Selain itu, wahana pengembangan dan pemberdayaan pendidik dan tenaga kependidikan bidang kelautan. Ada beberapa faktor yang masih menjadi masalah pelik dalam pengembangan pendidikan kemaritiman.
Masalah yang krusial adalah pemenuhan guru produktif serta perbaikan infrastruktur pendidikan maritim.
Saat ini, banyak guru di SMK kemaritiman yang sejatinya bukan guru produktif, melainkan dikaryakan menjadi  guru produktif.
Selain itu, SMK kemaritiman di Indonesia juga masih kekurangan laboratorium dan peralatan praktik. Ini tentu mempengaruhi kompetensi lulusan SMK di bidang kemaritiman di dunia kerja.

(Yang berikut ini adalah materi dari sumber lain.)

The rows of A fall into 3 groups, which share some directions, and each row is roughly a mix of its group's hidden directions, except some rows that fit no group.
A (138 x 14):
[[-33  -8  -5 -27 -26 -17 -14  45 -22 -19  25   4   7   1]
 [-25  22 -10 -49 -16 -36 -17  19 -11  -6  -2  22 -12   4]
 [ -5 -29   3  56   1 -18  -4  -2 -14   6  32  -7  30 -11]
 [  9   7  -4  49  21  53  17  -6   3 -14 -12   3   4   3]
 [ 32 -39 -17   7   5 -20   9 -10   2 -27   5  47   3  13]
 [ -9 -10 -30   7  45  30  15   5  -3   7  11  25 -37  -3]
 [ 16  21  17 -55 -15  -1   6   8  -8  28 -34  -5 -11 -10]
 [ 17  -1  -1  41  11 -14 -19 -11   2  22  36 -33 -26 -16]
 [-27  -1  -6  -1  -1  19 -16  42 -27 -31  14 -12 -27  27]
 [-24 -48  -1 -16  22   6 -12 -31   3   3   1  33   8  26]
 [ 15 -27  19  11   6   1  -9 -20  48 -20  -4  29  29 -10]
 [ -1  12 -22 -40  -8  -6  -7  18  -2 -42 -13  13  -5  41]
 [-12  25 -21  17  -5  50  26  19  -5  -9 -36   7   7  -8]
 [-17  -5   0 -44 -19 -38 -28  20  -3  -6  10  -7  -4  33]
 [-16  19  15  18   4   5  -8  34   1  23  39 -34 -30  -2]
 [ 12 -44  -8   2  -8 -11  15 -33  20  -9 -12  12  45 -12]
 [ -3 -11 -12   7  39  15  12   6 -33 -44   6  16  28  15]
 [ 19  16   6 -32   5  -2   2  -6 -52   6 -17 -30 -11  27]
 [-22   4 -15  20 -38  21  -1  35 -32  -8  -7  -2  26 -23]
 [-11  -2   5  24  15  50  22 -14   6  -6   0 -31 -27 -26]
 [ 18 -14   5 -28  -4 -58 -16 -18  16  18  25  -2  -9  -1]
 [-25 -21 -28 -12  -5 -15  -9 -34 -13   8  22  39  -8  28]
 [ 13  12 -15 -42 -52  -4  -9  27  -9 -19 -13   3  -3  10]
 [ 17  24   7 -33 -45 -12 -16   5  -4  27  -5 -23 -18 -22]
 [ 18  12  -1 -40  21 -22 -16 -17 -20 -16  -6 -14 -31  33]
 [  6 -26   0  45   8  19  26  -2 -25  -3   8  33  16 -27]
 [-27  -4 -17  -9   4  38  25   5  -9 -19 -32  34  21  16]
 [ 16  -7 -11 -30   6  -5   1  -2  -3 -38 -46  -3  26  30]
 [-14   2  -5  42  27  41   3  27   6  -4  28  16  -4 -20]
 [ 46 -15   6  -8  -4   9   9 -31  27 -22  -6  28 -13  29]
 [-15  -5  -2   8  19  47  11  13  21  -1  -2  32 -15 -41]
 [-29 -44  12 -23  10  -1  -6   9  21   3  16 -37 -13 -25]
 [-11 -11   4 -10  36  52   4 -13  23   6 -16 -16 -26  15]
 [-24  14 -15 -28 -12  11 -16  33 -29 -37 -14   1 -13  26]
 [  2   2   7  46  22  54  11   2 -18  -3 -14 -16   2   2]
 [ 25   7   5  34  16  -4  25 -17   5  29   3  22  36 -29]
 [ 17 -40   0   5  42 -16   8 -35  11 -13   0  28  -2  14]
 [  6  13  32  10 -25  22  29  -2 -27 -22 -29  17  31  -3]
 [-17   8   4   8 -19  12  -9  24 -24  21  28 -48 -30   1]
 [ 17 -14 -12   9  47  -2   7 -14 -17 -23 -16  40 -10  23]
 [-29  26  -1  32  -9   1 -24  29   4  17  31 -35  -2   2]
 [-35 -24  34 -43  28  10  -9   5   0   9   7   1  -6  24]
 [ 12   0  -1  45  32  37  -1 -10   1 -15   7 -30 -12  23]
 [ 16  -4  26 -31  -9 -11  -6 -14  36  31 -27 -32 -13  -2]
 [-25 -10  12 -46   8  19  -2   7  35  27   4   0 -27 -19]
 [-18  19  -2 -26   3   3  18  27 -37 -23  -8  29   9  36]
 [  8  40  14 -51  -6 -13  -9  11  -4   9   0   5 -36  19]
 [ 18   8 -25  25 -15  -9  26 -12 -46 -10 -29 -17  19   8]
 [-31  -6  -5 -27 -18  24 -13  23 -13   5  -1  -7 -50 -22]
 [ 22 -38  32 -29  17  -2  18 -17 -11   1 -10  38   3 -13]
 [-21  13  -2 -51 -10  13   4  18  -5 -29 -30  13   7  29]
 [ -7  19 -13  -4 -11  11 -45  17 -30 -19   9 -30 -17  30]
 [  7  -5 -15  -6 -13 -49  14  -8  11  10  43  29  -7 -22]
 [ -3  36  22 -14  26  29  10  19  14   4   0 -13 -29  37]
 [-10 -10  23  42  19  30   2  16  -4  20  14  -3 -43  11]
 [ 24  -4  15 -32 -33 -42  -4  -6  -5   1  17  34   4 -16]
 [ 19 -17 -20  -3  29  10   2  -1  -4 -45 -12  43   7  23]
 [ 13   2 -27 -13  34  29  21  15   7 -34 -21  31 -14   3]
 [ -3  14 -16  -7 -50  16 -20  16 -24  -8 -15 -39   8 -14]
 [  8 -35  24  29  34  12  25 -29  14  19   1  15  12 -15]
 [ 19 -30  37 -24 -22 -25  10 -21  -3  14   4  19  13 -32]
 [ 28  18   2  14  43  22   9 -32   6  11 -11  -6  -1  38]
 [ -2   8 -45 -36  -3  -1 -10 -17  -4 -25 -24   1 -13  38]
 [ -2  13   9  59  -3  25  19  10  -8  18   8 -16   3 -32]
 [ 28  14  -8 -22  15 -22   8 -38 -38 -13 -17   1   2  30]
 [-41   6   8   9  42 -22  11  20  18  22  33  -9   8   1]
 [-33 -20   8 -32  -4   4 -25  38  23 -21  13 -18 -17  12]
 [ 10  27  16 -22 -40 -17 -13   6  23  17  28   4 -34  -2]
 [-21  45 -11  10 -39  21  10  19 -30  16 -10  13   0   3]
 [ 28 -15  -3   5  22 -14  23 -48 -29   1 -23  -8  22  -7]
 [ 20  19 -17  36  21  21  22 -15   1   5 -29  -3  42  -5]
 [ 12   4  13 -26  30   1  21 -23   9  -3 -30  49  -2  18]
 [-24 -25  -2   3 -36 -38 -19  33  -7   4  22 -12  13 -16]
 [-11   8 -33 -24   0  21 -42  16  13   0 -21  27  -3  29]
 [  7  18   7  43  16   6  16  26 -46   0  15 -27  -8  -2]
 [ 21 -13 -18  38  46  14  -3 -15  15   5 -19  26   1  16]
 [ -2 -32  -8  -5  14 -49 -11 -34  -2  -3  12 -22  13  27]
 [-27   0 -25 -11  17  42  -6   1 -25 -17  -5  18 -36  21]
 [ 11   6  -6 -13  29  25  -4 -31 -16  11 -25 -17 -36  33]
 [  9  19 -14   7  11 -49 -27  -2 -15  22  23  -3 -33 -17]
 [-15 -11  -6 -63  -8 -12 -14  -5 -11  -8 -26   7 -13  27]
 [ -6 -28  -6  60  21  34   5  -3   2  12  -3 -15  11  -7]
 [-21  -3  12  -5 -43   4 -15  34   3  -7   7 -48 -13  11]
 [-18   5  14   9 -28  24  13  17  12  27   3 -40  31 -26]
 [ -9  -3   0  40 -39  -3 -12  29  28 -36   5   5   8 -13]
 [ -3 -15  -4  53  19  41  16  -2   4  18  -3   4  11 -26]
 [ 14   7  -2 -50  36  -9   0 -30  -4  16 -11  21 -28  -4]
 [-15  29  10  30   0  19 -17  36 -23   0  21 -38 -12   4]
 [ 18 -17 -14 -37 -33 -33  -1  11  21 -23  14  22   2  21]
 [ 31 -46   1  20  -9 -24  -5 -31   0  13  13   7  -2 -31]
 [ 32 -12   5  22  -2 -14  10 -35  16  37  -1  -6  19 -37]
 [ 15  -9 -14  11  46  35  15 -10   9 -17 -13  36 -21   5]
 [ -2  29 -17 -46 -28   4  26 -10  -2   6 -34  19 -12   2]
 [-29  -2 -21 -16 -41 -36 -17  22 -10 -16  -3   3  19 -21]
 [ 14   6 -15  42  26  36  23 -32 -21 -10 -12  10   0  -3]
 [-10 -21 -13 -38   8 -40 -20 -10 -19  11  27   0 -19  26]
 [-17  25 -11 -11 -37 -22 -10  31 -17 -12  29  31  -8 -11]
 [ -4  -2  -9   2  37  46   4 -18  24 -23 -18  24 -25   5]
 [-42   0 -10  -8  -9  -2   1  10 -24 -23 -16  51  21  -6]
 [ 17  -6  -3  40  13  33  26 -22 -10 -29 -27  18  14   2]
 [-16  13 -20  26  24  53   4  -1 -12  -7  11  19 -33   1]
 [ 17 -38   0 -49 -17 -33  -5 -13   5 -13  -6  24  -8   5]
 [-18 -13 -12 -19  -6  -8 -25  20   0  36  37 -18 -29 -26]
 [ 25   2  -8 -36 -34   7   0 -14  -8 -23 -40  30   7   7]
 [-13 -20   9  19  -3 -18  -4  -6  26  26  39 -41   9 -22]
 [-28  30  20  -4 -17  24  11  28  -9  35 -10 -20  13 -28]
 [ 27  19 -20  -2   2 -48 -10 -30  10  -8  -2   6  -5  39]
 [ -9   0 -20  12  16  53   6 -16  23  -3 -45   3  -2   5]
 [-11  11  -1 -37 -24 -52  -7   9  11  25  14  12   3 -21]
 [  5 -11  14   7 -17   3 -14 -12  49  -1 -27 -36  -2  34]
 [  4  -6  -2  57  26  42  12  -4 -16 -14  -6  11   5   6]
 [-15   7  -5 -15   4  28  17  20  -9 -22 -28 -30  -9  48]
 [-11  15   5   6 -52   0  -5  -2  -8   3 -31 -30  39   0]
 [ 20   0   1 -53 -40  -7 -18   3  -4 -14 -11  -6 -28  13]
 [ -1   6   3  45  31  32 -17   2  19 -27  -7 -26   5  20]
 [ -4  12  -6 -14 -42 -28 -19   5 -29  -1   2 -47  10   7]
 [-23   4  10  -8  14  49  23   8  -8 -12 -40  -4  28  12]
 [ 12   0  -6  35  48  46  13 -14   1 -13 -10  11  -1   6]
 [  7   3 -21   0   2  13  14 -12 -14 -27 -42  40  35   7]
 [-18   1  23 -52 -10 -16 -13  24  -4 -25  10  17  16  25]
 [ 16  -5   6 -26 -29 -56  -9 -17   6  17  25  -7  -6 -14]
 [ -2   0  16  16 -26  36   4   4  10  24 -18 -51 -21  -7]
 [-24 -22  22 -52  10   0 -14   2   6   0  27  29 -18  10]
 [-16  18   7 -27 -26 -24 -14   8  19  23  37 -16 -34  -7]
 [ -1  11  10  30  -3  11  -5  14  27  45  25  -9 -23 -33]
 [-39  11 -29 -40 -10  34   8   1   4  -4 -12  23 -18  12]
 [  4  13  -2  42  17  48  17 -10  -4  34   5  -6 -14 -16]
 [ 13 -33 -19  -7  28 -19  14 -33 -32   8 -13  25  -2  25]
 [-35   1  -2 -37  -6  -1 -25  16 -26  22  24 -15 -27  17]
 [  0  32 -10   9  18  45  27  -3 -10 -14   1  41  15  14]
 [  1  18 -11 -29 -38  -4   4  30 -32 -30 -17  12  23   6]
 [  7  16   0  -8 -46 -33   4  11 -47  18   1 -10  18   0]
 [ 27   5  -3  37   6  -5  22 -33 -28  35  -3 -11  10 -24]
 [-25  14   6 -17 -12  14 -22  51  14  25  22  11 -23  -5]
 [-12  41  20  22   6  31  14  40 -21   3  -3 -21  -8   1]
 [-10  -5  -4 -54 -20 -40  -8 -13 -25   3   1 -14  -7  19]
 [  7   0   4 -34   6 -12 -22  -7 -13 -13 -14 -37 -30  44]
 [ 22 -11 -35 -16 -11 -19 -23 -27  -7 -43 -18   1   2  22]]
Here is one row of each group, with its name. Which group are the others in?
[-33  -4  23 -50 -26  -2 -18  -2   1  36   7   3  -9   0]	X
[  3  -6  -7  -2  46  39   6 -33  15  -1 -23   7 -12  28]	S
[ 18 -36   8  43  32  21  10 -36   5   1  -1  -9   7  -6]	Q

[-11 -29  -7  -7  42   9   7  19 -16 -26   2  28  39  -1]	S
[-11   4   5 -42 -17 -29 -19  16  28  -1  28 -32 -12 -13]	X
[-17  -6 -40  18 -19  47 -18   6  -6 -15 -19 -26   4 -11]	X
[ 17  17  10  46  -5 -23 -23  -8  45  12   7  -9  20   0]	X
[-11  26 -12 -57 -19 -14  -9   2   3  26 -21  -7 -18  18]	X
[ -1  14  29 -22 -42 -23 -13  20  -2  16   7 -36  10 -22]	X
[ 18   6  17   9 -31 -18  23 -29   7  40  -7  -7  -2 -38]	X
[-35  27  26 -28 -10 -14  -9  20  14  21  28   0 -30   0]	Q
[-34 -20  -6  10 -13  25  12   6 -11 -10 -22 -11  52 -18]	Q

Peralatan seperti simulator kapal untuk praktik siswa bisa diadakan melalui kerjasama dengan BPPT dan industry strategis, seperti PT LEN, PT DI, dan PT PAL.
Simulator yang digunakan dalam pembelajaran di SMK bidang kemaritiman sesuai standar kinerja yang sudah disusun BPSDM Kemenhub dalam hal penggunaan simulator dalam pembelajaran.